In 2013 I was diagnosed with bipolar disorder. The diagnosis was a shock to me and the people around me. I was not the “stereotypical” bipolar person. I wasn’t “crazy” nor did I encompass anyone that needed to go to a psychiatric hospital.

But I was struggling mentally and not many people could see that. As I told more people about my diagnosis, some people did not want to be my friend, and some people did not understand what it meant to have bipolar disorder.

At first my family did not understand me and that frustrated me. I wanted to scream to everyone that I had bipolar disorder because I knew that coming out with it would help other people realize it was something not to be scared about and that it was possible to live with the disorder. I felt alone.

One day I realized I could use one of my passions (writing) to share my story. I looked up organizations around where I lived that might publish some of the things I wanted to write about. I wrote several writing pieces and got published several months after their submissions. I began to get recognized for my writing in the San Francisco Bay Area among organizations. From there I became an advocate for those with mental illness. I spoke at events, and became mental health board member on the San Francisco Mental Health Board to inspire policy change at a local level.

The diagnosis of bipolar disorder originally made me fear myself. I was scared of my diagnosis and what it could make me do. I knew people in jail had bipolar disorder, and that bipolar disorder was never seen in a positive light in societal terms. The negativity towards the disorder and those with mental illness that I observed inspired me to speak out and become fearless. I found that the only boundaries that were between me and the life I wanted to live with bipolar disorder were boundaries I was setting myself. I had an entire world out there to show what I was capable of doing. While fighting for a voice with my disorder, I eventually found myself and my passion for helping other people with their struggles. I found a passion for helping people to find a sense of well-being.

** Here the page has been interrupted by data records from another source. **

Below is a small trained network, with its code and all its weights. Each question gives an input and a class and asks what happens when units are switched off, that is, made to give their printed mean instead of their output.

import numpy as np


def w(rows, s, z=0):
    codes = np.array(rows[::2]) - 128.0
    scale = np.full(codes.shape[1], s)
    scale[-1] = z or s
    return codes * scale


def norm(h):
    return h / np.sqrt((h * h).mean(-1, keepdims=True) + 1e-5)


def f(y):
    return y / 2 * (1 + np.tanh(0.7978845608 * (y + 0.044715 * y**3)))


def log_softmax(a):
    a = a - a.max(-1, keepdims=True)
    return a - np.log(np.exp(a).sum(-1, keepdims=True))


def net(x, mask):
    res = np.array(x, float).reshape(1, 7) / 4 @ E
    u = 0
    for l in range(2):
        y = f(norm(res) @ A[l][:, :-1].T + A[l][:, -1])
        res = res + np.where(mask[u : u + 14], y, B[l][:, -1]) @ B[l][:, :-1]
        u += 14
    return log_softmax(norm(res)[-1] @ U[:, :-1].T + U[:, -1])


A, B = {}, {}
E = w([
[143,140,128,1,193],'x0',
[208,198,89,101,50],'x1',
[128,127,129,127,127],'x2',
[130,123,127,127,125],'x3',
[128,127,128,127,127],'x4',
[208,115,144,166,184],'x5',
[127,126,123,129,129],'x6',
],0.0075)
A[0] = w([
[5,105,113,74,133,104],'L0N1',
[176,172,61,179,53,100],'L0N2',
[216,102,122,236,140,89],'L0N3',
[77,97,122,46,246,104],'L0N4',
[182,176,139,2,147,19],'L0N5',
[169,154,149,71,101,52],'L0N6',
[76,98,147,221,132,116],'L0N7',
[188,93,169,139,210,110],'L0N8',
[36,76,207,222,160,161],'L0N9',
[91,113,158,180,131,74],'L0N10',
[77,86,113,73,204,62],'L0N11',
[87,174,113,112,43,95],'L0N12',
[152,162,102,171,61,54],'L0N13',
[9,144,111,90,58,253],'L0N14',
],0.0072,0.005)
B[0] = w([
[185,221,165,59,104,181],'L0N1',
[129,119,180,172,117,206],'L0N2',
[203,186,176,83,104,200],'L0N3',
[99,136,224,151,107,200],'L0N4',
[114,98,50,103,160,172],'L0N5',
[112,136,85,143,147,131],'L0N6',
[157,144,78,69,138,192],'L0N7',
[124,84,110,199,154,166],'L0N8',
[155,145,39,45,157,251],'L0N9',
[129,146,84,89,151,138],'L0N10',
[110,148,198,136,119,156],'L0N11',
[105,2,97,170,109,162],'L0N12',
[114,122,163,151,132,156],'L0N13',
[50,125,161,119,47,255],'L0N14',
],0.0078,0.0056)
A[1] = w([
[84,154,48,84,27,129],'L1N1',
[110,183,154,113,165,108],'L1N2',
[216,129,54,184,169,149],'L1N3',
[78,19,148,235,75,2],'L1N4',
[115,79,215,206,212,42],'L1N5',
[103,119,138,149,108,93],'L1N6',
[97,159,91,54,180,101],'L1N7',
[75,106,75,84,105,75],'L1N8',
[68,119,103,68,71,145],'L1N9',
[182,93,66,133,254,134],'L1N10',
[76,2,4,146,163,197],'L1N11',
[169,149,113,109,236,165],'L1N12',
[167,142,210,212,74,128],'L1N13',
[33,95,65,74,106,93],'L1N14',
],0.0089,0.0067)
B[1] = w([
[122,103,77,156,192,254],'L1N1',
[109,113,134,154,102,134],'L1N2',
[117,142,156,72,70,228],'L1N3',
[57,190,59,198,106,151],'L1N4',
[81,4,87,143,169,140],'L1N5',
[135,155,127,125,118,120],'L1N6',
[150,120,138,196,108,186],'L1N7',
[186,124,119,131,176,160],'L1N8',
[162,148,124,158,183,233],'L1N9',
[105,132,93,103,66,231],'L1N10',
[151,198,202,81,114,222],'L1N11',
[89,97,77,139,71,225],'L1N12',
[134,101,161,168,175,221],'L1N13',
[216,138,139,124,185,203],'L1N14',
],0.011,0.0057)
U = w([
[170,181,60,94,236,253],'0',
[146,143,72,40,35,224],'1',
[86,174,233,70,163,130],'2',
[64,6,128,120,132,13],'3',
[98,141,94,241,130,85],'4',
[219,123,222,163,92,2],'5',
],0.021,0.0017)

Each question gives the input, the list of numbers given to net, and the class t.
The units are the neurons (one row each of A and B). Each row of codes is followed by its name. A weight is (code - 128) times the scale printed after its matrix; where a second scale follows, it is the last column's (A, B and U).
mask holds one flag per neuron, layer by layer. A switched-off neuron (its flag False) gives its mean, the last column of its row in B, instead of its output. The means were averaged over made-up inputs and are rounded, as every weight is.
A unit's drop is (log p(t) with every unit on - log p(t) with that unit switched off) / (log p(t) with every unit on - log p(t) with every unit switched off).
most important unit: the unit with the biggest drop
top k neurons: the k neurons with the biggest drops, biggest first
top k neurons in layer l: the k neurons of layer l with the biggest drops, biggest first
drop of u: that unit's drop, to one decimal
input [-1,-1,3,-4,0,-8,-6], class 0: top 2 neurons in layer 1 => (L1N1 L1N9)
input [3,0,-5,8,0,-6,1], class 2: most important unit => L0N9
input [7,0,6,-1,2,-8,8], class 2: top 4 neurons in layer 0 => (L0N4 L0N9 L0N14 L0N1)
input [8,1,1,-2,8,3,-4], class 1: top 2 neurons => (L0N5 L0N2)
input [7,0,2,-2,5,-8,6], class 2: top 2 neurons in layer 0 => (L0N4 L0N9)
input [7,-1,0,8,-4,-8,4], class 2: top 2 neurons => (L0N4 L0N9)
input [4,1,-4,4,-6,6,-2], class 1: top 3 neurons => (L0N5 L0N14 L0N2)
input [4,0,3,-8,2,2,-1], class 3: top 2 neurons => (L0N4 L0N9)
input [-7,0,6,5,-3,-5,-6], class 0: top 2 neurons in layer 0 => (L0N9 L0N7)
input [2,0,6,-4,7,6,4], class 3: top 2 neurons => (L0N9 L1N5)
input [0,-2,-1,1,0,-7,6], class 0: top 2 neurons => (L1N1 L1N9)
input [7,0,-6,-1,-7,5,-1], class 3: top 2 neurons in layer 0 => (L0N4 L0N9)
input [0,3,7,4,-8,-3,6], class 4: top 2 neurons => (L0N9 L1N4)
input [7,2,-7,-2,-1,2,8], class 1: most important unit => L0N14
input [2,-7,0,5,1,7,5], class 3: top 2 neurons => (L1N5 L0N4)
input [7,-1,5,6,-7,2,-2], class 3: drop of L0N4 => 0.5
input [0,8,-2,-4,4,-8,-3], class 4: drop of L0N14 => 0.2
input [-3,-7,-2,1,4,8,-6], class 1: drop of L0N9 => 0.1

I recently attended the Fearless Women Summit 2019 in San Francisco, CA, USA and became more inspired to form an organization that empowers young people to take care of their well-being. The summit made me realize that I have the potential to impact people with my story. It made me see that everyone has a special story and that we can make a global impact. I never saw myself potentially making a global impact by practicing my mental health advocacy. It is something that I enjoy, and to impact others is my dream, but to make it a reality is something that the Fearless Women summit made me believe can happen. It excites me that we have more potential than we can imagine is possible.